[ih] Internet analyses (Was Re: IPv8...)

Karl Auerbach karl at iwl.com
Fri Apr 24 00:15:42 PDT 2026


On 4/23/26 4:00 PM, Jack Haverty via Internet-history wrote:
> At all sorts of trade shows we usually showed the capabilities of the 
> "Interchange".   We also bought booths several times at Interop to 
> show what we offered.  Interop itself at one point had become a 
> multiprotocol network, probably at the Interop after it merged with 
> Networld so TCP was no longer the only protocol in use on the show 
> floor; Netware and SPX/IPX were now important too.  I don't recall 
> what others were active, maybe Karl A does.... 

The Interop show network was multi-protocol pretty much from the outset.

By 1988/89 we were running TCP/IP with DIX ethernet underneath, DECnet, 
Netware, and ISO/OSI via CLNP (I think).  I remember that we had a 
mountain of routers of all brands - Cisco, Wellfleet, 3COM, Proteon - 
even some Doug Karl boxes I suspect.  We even had RS232 pathways 
(usually asynchronous) often to attach to what we called "Milking 
Machines" - mostly Livingston Portmasters - that gave us access to the 
console ports of many devices out on the show floor.

We ran IP multicast almost from the start.  I remember one show - 
probably around 1997 - where we had a fairly extensive VoIP network.  I 
remember calling into a Federal government meeting and mentioning that I 
was coming in via the Internet - which surprised a lot of folks.  I also 
had jury rigged an IBM Thinkpad laptop with an early wi-fi adapter, 
external battery, some microphones, a camera, and a hard hat - I walked 
around the show floor interviewing people.  (And because the camera was 
mounted on the hard hat my wife could see exactly who I was looking at.)

Carl Malamud used our multicast/MBONE links to run RTFM radio.

We had a /8 network block that we hauled around the world - often with 
only weeks between shows.  That, plus the fact that we were almost 
always dual homed to different external providers, meant that we got 
lots of experience putting out things like route flapping fires and 
trying to convince some NOC somewhere to remove a block that was created 
as we were setting things up and bouncing up and down like a yo-yo.

We also had all kinds of lower layers - Thicknet (yellow hose) ethernet, 
thinnet (thin coax) ethernet, ATM, FDDI.  Twisted pair for Ethernet came 
in via Synoptics and then 10-Base-T (largely from David Systems.)  Most 
of us used DIX ethernet but some companies insisted on using the full 
802.?? SNAP and other framing - and thus made themselves 
non-interoperable with the rest of the show network.  We also had radio 
and laser links to link to the remote hotels and sites.  I also know 
that we ran some fiber through active railroad tunnels (without telling 
the railroad.)

We pretty much tried anything and everything we could get our hands on.

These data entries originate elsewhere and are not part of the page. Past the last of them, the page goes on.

Each row was made from one small tree. The marks that hang from a mark follow it in brackets, in the order of their numbers. Every link used is in the known rows. Write each row's tree.
Known rows
k_432{k_385 k_579{k_262{k_496}}}: [-34  -1   4 -11   8   5 -19   6  12  10   3  -2  10 -23  15 -12 -31   6
 -26  16  15   5  15  10  29  -5 -46  -9  47   9  19   4   8   0  15   6
  -7   5   9  40  23   2  48  -9   8 -35 -11  15  14  20 -26  -2  10]
k_432{k_579}: [-26   3 -13  -9   9   8 -11  10  18   0   4 -18  12 -21  -1  -6  10  -1
  -8  -5  14 -11  12  -3   4   3  14  -4  31   1   0   1  -4   5  -3   3
   5  12   7 -23  24  -3 -15   0  17 -11  -1   7   6  -1   0   3  -9]
k_205{k_573{k_432}}: [  1   5 -32  -2  -9  17   3 -12   0   6  -4 -10  -7  -4  20  -2   4   2
   5  10  11  -9 -11   8  -7  11  14  15 -14  -2 -40   2 -18   7   3   1
   3 -14  -6  14  13  -9 -36  -9  -1   6   3  -6 -14 -14  -2 -10   6]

We very early on learned the dark side of twisted pair wiring - first 
that there is a difference between solid and stranded and that one must 
use the proper connectors (we, of course, learned this the hard way.)  
Second was that AT&T in its "logic" decided that each pair would be a 
solid color wire and a white wire - the logic being that this would 
discourage people from untwirling the twisted pairs very much.  It 
didn't work - we had to untwist the wires in order to attach the 
connectors and that stupid non-color coding led to a lot of failures.

One aspect of the Interop show networks that few saw was our "spy" 
network - which was a parallel network that allowed us in the operations 
area to drop into any segment of the show network to monitor traffic or 
even to inject traffic.  For this we used things like passive fiber 
optical taps and boxes with movable/steerable mirrors driving by 
piezoelectric crystals.  We had programs to figure out how to arrange 
the mirrors to create a channel out to the target segment.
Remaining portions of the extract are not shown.